Denying that you’re wrong and not taking responsibility
No one said swallowing your pride was easy. But think of it this way: Is protecting your own pride worth losing your relationship? By repeatedly denying that what you did to your significant other was wrong, you are belittling them and invalidating their feelings. Acknowledge that you hurt them, and apologize. (Your apology shouldn’t include the word “but.”
The Hardest Thing in a Long-Distance Relationship
The hardest thing in a long-distance relationship can vary from person to person, but some common challenges include:
- Physical Separation: Being physically apart from your partner, especially for extended periods, can be incredibly tough.
- Time Zone Differences: Dealing with different time zones can make coordinating schedules and communication tricky.
- Loneliness: Feeling lonely or isolated due to the absence of your partner’s physical presence can be emotionally challenging.
- Trust Issues: Trusting your partner completely when you can’t always be there to see their actions and choices can be a significant hurdle.
- Communication Struggles: Overcoming communication barriers, such as language differences or misinterpretations, can be frustrating.
- Missed Milestones: Not being able to share in important life events or special occasions can be emotionally painful.
Signs That Suggest It’s Time to End a Long-Distance Relationship
Deciding when to call it quits in a long-distance relationship can be a difficult and personal decision.

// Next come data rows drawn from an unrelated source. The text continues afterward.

Every row gives one point. The ring and each string are closed loops that go straight from each point to the next, and from the last back to the first. Before rounding, they use only three directions, however many columns there are. Count how often each string passes through the ring. Passing back the other way cancels.

Ring (7 x 4)
[[ 46  27  19  23]
 [  4  44  22  11]
 [-25  15  16   8]
 [-21 -23  14  17]
 [ 14 -52   8  28]
 [ 54 -37   0  32]
 [ 61  -6   6  29]]
String (20 x 4)
[[ 18  18  22  19]
 [ 29  24   0  13]
 [ 50  47  -5  12]
 [ 57  45  16  21]
 [ 55  35  37  29]
 [ 65  40  17  24]
 [ 56  33  -5  16]
 [ 39  21  -1  16]
 [ 22   7  19  22]
 [ 19  17  42  26]
 [ 14  30  49  25]
 [  8  29  44  22]
 [ -2  53  41  14]
 [-10  73  17   0]
 [-17  61  33   6]
 [-11  34  48  18]
 [  9   3  32  24]
 [  7  13  29  20]
 [  2  31  44  20]
 [  8  19  48  25]]
Times through: 0

Ring (6 x 8)
[[ 33  23  21  28  -6 -10  20 -15]
 [  3  17   7  47  -4 -54  12  -5]
 [-41 -12   2  20 -18 -47   5   9]
 [-58 -34  -4 -22 -34  11   4  18]
 [-29 -27  10 -38 -35  48  11   8]
 [ 24   7  30  -8 -18  28  20 -13]]
String (25 x 8)
[[-49 -15 -48  20 -25   6   5  25]
 [-72 -31 -23   4 -29 -23   0  25]
 [-80 -40   8 -10 -30 -46  -2  18]
 [-57 -35  46 -23 -28 -49   2   3]
 [-30 -19  36 -13 -23 -25   8  -1]
 [-38 -13 -19  10 -24  -4   7  15]
 [-52 -17 -50  18 -27   9   5  27]
 [-75 -39 -23 -14 -36   3   0  27]
 [-74 -50  18 -44 -40   3   1  17]
 [-61 -45  25 -47 -39  12   4  12]
 [-67 -50   8 -55 -45  39   4  19]
 [-50 -31 -28 -25 -38  51   7  23]
 [-31 -16 -24  -6 -29  35  10  16]
 [-22 -17  13 -17 -27  18  11   4]
 [-26 -29  36 -46 -34  33  11   0]
 [-34 -42  40 -73 -44  64  11   3]
 [-39 -37  -5 -54 -44  83  11  16]
 [-35 -21 -37 -15 -34  62  10  21]
 [-29 -16 -22  -7 -29  36  10  15]
 [-27 -19   9 -16 -28  17  10   6]
 [-49 -43  38 -56 -40  24   7   6]
 [-69 -48   3 -47 -43  32   3  20]
 [-75 -44 -21 -29 -41  25   1  27]
 [-47 -18 -39   8 -28  16   6  23]
 [-31 -12 -11   6 -24   1   8  11]]
Times through: 1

Here are some signs and situations that may indicate it’s time to end the relationship:
- Communication Breakdown: If you can’t remember the last time you had a decent conversation with your partner because communication has become as rare as a unicorn sighting, it might be time to reconsider.
- Trust Issues: When your trust-o-meter is running on empty because of constant doubts, jealousy, or sneaky behavior, it’s a sign you might want to hit the exit.

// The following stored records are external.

Rows are points. The points of each table are mixes of a few directions, plus a little noise. Count the directions of each table, and those that both share. Where both have some left over, give the other angles between the two spaces (their principal angles), to ten degrees, smallest first.

First, 5 rows:
-0.3; 0.2
7.9; -3.8
-3.6; 1.7
-1.0; 0.4
-2.9; 1.5
Second:
-1.0; 4.1
-1.1; 4.3
0.6; -2.6
1.5; -5.9
Directions: first 1, second 1, shared 0; angles 50

First:
3.4; -1.4; 3.8; -1.0
1.3; 1.7; -1.4; 0.6
-12.2; -2.7; -4.1; -0.1
1.5; 0.8; -0.1; 0.2
1.1; 1.3; -0.9; 0.5
5.0; 0.3; 2.7; -0.3
Second:
-1.6; 2.5; -4.9; -5.9
-2.1; 1.4; 5.3; 1.6
2.1; -1.2; 0.0; 2.2
-0.5; 4.5; 1.0; -1.4
2.1; -7.1; -1.4; 3.4
Directions: first 2, second 3, shared 1; angles 60

First:
0.1; 5.0; -0.2; 4.4; -4.3; 3.9
-0.3; 2.2; 0.2; 0.4; -1.0; 0.6
1.8; -10.0; 0.0; 2.0; 4.2; 0.0
0.3; -0.6; -1.7; -4.0; -5.6; -3.9
-2.5; 5.8; -0.1; 0.1; 6.2; -1.9
0.5; -2.2; 1.6; -2.5; 0.5; 1.0
Second, 9 rows:
7.7; 1.8; -4.3; -1.9; 1.9; 1.5
-10.6; -2.5; 5.9; 2.6; -2.5; -2.1
-2.9; -0.7; 1.6; 0.7; -0.7; -0.6
-10.0; -2.4; 5.6; 2.5; -2.4; -2.0
5.2; 1.2; -2.9; -1.3; 1.2; 1.0
4.9; 1.2; -2.7; -1.2; 1.2; 1.0
-1.1; -0.3; 0.6; 0.3; -0.3; -0.2
5.7; 1.4; -3.2; -1.4; 1.4; 1.1
1.0; 0.2; -0.6; -0.2; 0.3; 0.2
Directions: first 4, second 1, shared 0; angles 90

First (10 x 9):
3.3; 3.3; -4.1; 0.1; 1.8; 1.6; 0.8; 0.1; 0.1
1.9; 1.2; -1.5; -1.1; 0.2; 0.2; 1.1; -1.4; -0.6
-5.3; -3.6; 4.0; 3.1; -0.7; 0.0; -3.3; 3.6; 1.9
2.4; 2.7; -3.2; 0.4; 1.5; 1.3; 0.2; 0.4; 0.4
2.9; 3.7; -4.5; 1.5; 2.3; 2.2; -0.1; 1.5; 0.8
-5.7; -6.4; 7.9; -1.2; -3.7; -3.3; -0.4; -1.2; -0.7
3.3; 5.8; -7.5; 4.9; 4.9; 4.9; -2.5; 5.2; 3.0
3.5; 0.2; 0.2; -5.8; -2.1; -2.7; 4.7; -6.4; -3.4
-2.4; -1.5; 1.7; 2.0; -0.2; 0.4; -1.9; 2.4; 1.1
-3.5; -5.4; 7.0; -3.6; -4.2; -3.9; 1.5; -3.8; -2.1
Second:
-0.5; -0.8; 2.2; -1.4; 0.5; -3.0; 7.4; -1.2; -0.5
-0.4; -0.7; 2.1; -1.2; 0.5; -2.6; 6.5; -1.2; -0.5
0.2; 0.2; -0.8; 0.4; -0.2; 0.9; -2.5; 0.6; 0.0
1.2; 1.8; -5.6; 3.2; -1.3; 7.0; -17.9; 3.2; 1.0
0.0; 0.1; -0.3; 0.2; 0.1; 0.5; -1.0; 0.1; 0.1
0.2; 0.1; -0.8; 0.4; 0.1; 0.9; -2.6; 0.5; 0.2
0.4; 0.8; -1.9; 1.2; -0.4; 2.5; -6.1; 1.1; 0.4
-0.4; -0.5; 1.8; -0.9; 0.4; -2.0; 4.9; -0.8; -0.5
-0.8; -1.2; 3.5; -2.1; 0.9; -4.5; 11.3; -1.9; -0.8
Directions: first 2, second 1, shared 0; angles 50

- Emotional Disconnect: If you’re feeling as emotionally connected as a brick wall and no amount of effort seems to reignite that spark, it could be time to hang up the LDR jersey.
- Lack of Future Plans: When you and your partner aren’t even making vague plans about your future together, and it feels like you’re stuck in relationship limbo, it’s worth thinking about.
- Frequent Arguments: If you find yourself in endless arguments, and your lovey-dovey conversations have turned into constant bickering sessions, it might be a sign that the magic has fizzled out.
- Feeling Lonely and Unfulfilled: If you’re feeling lonelier with your partner than you do when you’re actually alone, something’s definitely off-kilter.
Repeated Betrayals: If your partner has betrayed your trust one too many times, and it feels like your heart’s been run over by a truck, maybe it’s time to hit the brakes.